Records from a collection:

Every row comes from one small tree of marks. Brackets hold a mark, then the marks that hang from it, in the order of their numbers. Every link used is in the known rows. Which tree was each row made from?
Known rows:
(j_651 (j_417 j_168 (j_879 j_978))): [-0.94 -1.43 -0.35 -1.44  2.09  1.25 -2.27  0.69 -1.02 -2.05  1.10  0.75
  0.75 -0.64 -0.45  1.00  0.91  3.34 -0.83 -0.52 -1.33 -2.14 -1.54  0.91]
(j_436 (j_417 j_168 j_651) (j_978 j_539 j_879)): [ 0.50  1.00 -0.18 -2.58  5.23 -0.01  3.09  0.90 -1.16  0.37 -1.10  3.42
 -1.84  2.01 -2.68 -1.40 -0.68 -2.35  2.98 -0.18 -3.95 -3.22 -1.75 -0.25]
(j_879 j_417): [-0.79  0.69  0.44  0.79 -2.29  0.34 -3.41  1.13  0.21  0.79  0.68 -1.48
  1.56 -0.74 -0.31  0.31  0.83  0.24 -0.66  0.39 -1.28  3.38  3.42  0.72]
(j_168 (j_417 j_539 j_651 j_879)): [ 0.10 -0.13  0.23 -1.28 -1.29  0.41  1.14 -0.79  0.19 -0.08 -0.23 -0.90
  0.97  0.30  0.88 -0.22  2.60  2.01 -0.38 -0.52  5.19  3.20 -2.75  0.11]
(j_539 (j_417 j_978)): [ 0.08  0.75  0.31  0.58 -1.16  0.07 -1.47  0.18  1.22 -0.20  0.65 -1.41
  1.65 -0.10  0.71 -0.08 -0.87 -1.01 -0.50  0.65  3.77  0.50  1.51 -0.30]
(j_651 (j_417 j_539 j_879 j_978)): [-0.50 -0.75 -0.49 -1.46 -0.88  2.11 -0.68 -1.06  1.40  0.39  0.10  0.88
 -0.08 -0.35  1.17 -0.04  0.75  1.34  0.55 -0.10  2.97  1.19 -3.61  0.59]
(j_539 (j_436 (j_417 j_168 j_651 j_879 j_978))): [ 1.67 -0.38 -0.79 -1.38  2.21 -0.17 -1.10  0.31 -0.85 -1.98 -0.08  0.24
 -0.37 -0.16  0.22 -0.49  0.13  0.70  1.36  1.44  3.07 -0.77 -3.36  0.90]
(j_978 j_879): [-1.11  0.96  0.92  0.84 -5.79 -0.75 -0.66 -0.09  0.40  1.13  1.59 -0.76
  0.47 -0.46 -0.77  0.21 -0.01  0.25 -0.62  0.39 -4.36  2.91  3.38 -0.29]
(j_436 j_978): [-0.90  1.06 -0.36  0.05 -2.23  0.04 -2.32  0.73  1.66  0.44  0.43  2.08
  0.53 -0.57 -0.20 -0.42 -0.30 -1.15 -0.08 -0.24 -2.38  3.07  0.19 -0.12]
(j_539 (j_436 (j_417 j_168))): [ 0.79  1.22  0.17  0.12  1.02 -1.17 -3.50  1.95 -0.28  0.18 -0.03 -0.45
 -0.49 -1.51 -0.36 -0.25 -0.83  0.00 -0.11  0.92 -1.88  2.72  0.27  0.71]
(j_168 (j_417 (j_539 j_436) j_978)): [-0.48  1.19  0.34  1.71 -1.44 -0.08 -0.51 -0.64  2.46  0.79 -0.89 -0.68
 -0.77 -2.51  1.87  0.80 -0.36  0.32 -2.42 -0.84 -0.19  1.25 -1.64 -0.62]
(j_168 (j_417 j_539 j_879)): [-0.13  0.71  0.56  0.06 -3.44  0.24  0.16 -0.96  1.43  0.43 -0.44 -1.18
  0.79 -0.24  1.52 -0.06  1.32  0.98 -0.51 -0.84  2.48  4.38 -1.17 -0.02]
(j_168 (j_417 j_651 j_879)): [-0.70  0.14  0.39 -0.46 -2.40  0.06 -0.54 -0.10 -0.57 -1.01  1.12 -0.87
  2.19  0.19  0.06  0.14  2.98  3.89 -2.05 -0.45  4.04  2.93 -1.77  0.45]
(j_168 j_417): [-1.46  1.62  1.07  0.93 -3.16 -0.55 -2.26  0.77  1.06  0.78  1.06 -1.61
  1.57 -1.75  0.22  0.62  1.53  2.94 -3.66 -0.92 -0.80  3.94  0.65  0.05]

[Task to carry out] Please set down each of the entries above exactly as given.

[Finished exercise]
Every row comes from one small tree of marks. Brackets hold a mark, then the marks that hang from it, in the order of their numbers. Every link used is in the known rows. Which tree was each row made from?
Known rows:
(j_651 (j_417 j_168 (j_879 j_978))): [-0.94 -1.43 -0.35 -1.44  2.09  1.25 -2.27  0.69 -1.02 -2.05  1.10  0.75
  0.75 -0.64 -0.45  1.00  0.91  3.34 -0.83 -0.52 -1.33 -2.14 -1.54  0.91]
(j_436 (j_417 j_168 j_651) (j_978 j_539 j_879)): [ 0.50  1.00 -0.18 -2.58  5.23 -0.01  3.09  0.90 -1.16  0.37 -1.10  3.42
 -1.84  2.01 -2.68 -1.40 -0.68 -2.35  2.98 -0.18 -3.95 -3.22 -1.75 -0.25]
(j_879 j_417): [-0.79  0.69  0.44  0.79 -2.29  0.34 -3.41  1.13  0.21  0.79  0.68 -1.48
  1.56 -0.74 -0.31  0.31  0.83  0.24 -0.66  0.39 -1.28  3.38  3.42  0.72]
(j_168 (j_417 j_539 j_651 j_879)): [ 0.10 -0.13  0.23 -1.28 -1.29  0.41  1.14 -0.79  0.19 -0.08 -0.23 -0.90
  0.97  0.30  0.88 -0.22  2.60  2.01 -0.38 -0.52  5.19  3.20 -2.75  0.11]
(j_539 (j_417 j_978)): [ 0.08  0.75  0.31  0.58 -1.16  0.07 -1.47  0.18  1.22 -0.20  0.65 -1.41
  1.65 -0.10  0.71 -0.08 -0.87 -1.01 -0.50  0.65  3.77  0.50  1.51 -0.30]
(j_651 (j_417 j_539 j_879 j_978)): [-0.50 -0.75 -0.49 -1.46 -0.88  2.11 -0.68 -1.06  1.40  0.39  0.10  0.88
 -0.08 -0.35  1.17 -0.04  0.75  1.34  0.55 -0.10  2.97  1.19 -3.61  0.59]
(j_539 (j_436 (j_417 j_168 j_651 j_879 j_978))): [ 1.67 -0.38 -0.79 -1.38  2.21 -0.17 -1.10  0.31 -0.85 -1.98 -0.08  0.24
 -0.37 -0.16  0.22 -0.49  0.13  0.70  1.36  1.44  3.07 -0.77 -3.36  0.90]
(j_978 j_879): [-1.11  0.96  0.92  0.84 -5.79 -0.75 -0.66 -0.09  0.40  1.13  1.59 -0.76
  0.47 -0.46 -0.77  0.21 -0.01  0.25 -0.62  0.39 -4.36  2.91  3.38 -0.29]
(j_436 j_978): [-0.90  1.06 -0.36  0.05 -2.23  0.04 -2.32  0.73  1.66  0.44  0.43  2.08
  0.53 -0.57 -0.20 -0.42 -0.30 -1.15 -0.08 -0.24 -2.38  3.07  0.19 -0.12]
(j_539 (j_436 (j_417 j_168))): [ 0.79  1.22  0.17  0.12  1.02 -1.17 -3.50  1.95 -0.28  0.18 -0.03 -0.45
 -0.49 -1.51 -0.36 -0.25 -0.83  0.00 -0.11  0.92 -1.88  2.72  0.27  0.71]
(j_168 (j_417 (j_539 j_436) j_978)): [-0.48  1.19  0.34  1.71 -1.44 -0.08 -0.51 -0.64  2.46  0.79 -0.89 -0.68
 -0.77 -2.51  1.87  0.80 -0.36  0.32 -2.42 -0.84 -0.19  1.25 -1.64 -0.62]
(j_168 (j_417 j_539 j_879)): [-0.13  0.71  0.56  0.06 -3.44  0.24  0.16 -0.96  1.43  0.43 -0.44 -1.18
  0.79 -0.24  1.52 -0.06  1.32  0.98 -0.51 -0.84  2.48  4.38 -1.17 -0.02]
(j_168 (j_417 j_651 j_879)): [-0.70  0.14  0.39 -0.46 -2.40  0.06 -0.54 -0.10 -0.57 -1.01  1.12 -0.87
  2.19  0.19  0.06  0.14  2.98  3.89 -2.05 -0.45  4.04  2.93 -1.77  0.45]
(j_168 j_417): [-1.46  1.62  1.07  0.93 -3.16 -0.55 -2.26  0.77  1.06  0.78  1.06 -1.61
  1.57 -1.75  0.22  0.62  1.53  2.94 -3.66 -0.92 -0.80  3.94  0.65  0.05]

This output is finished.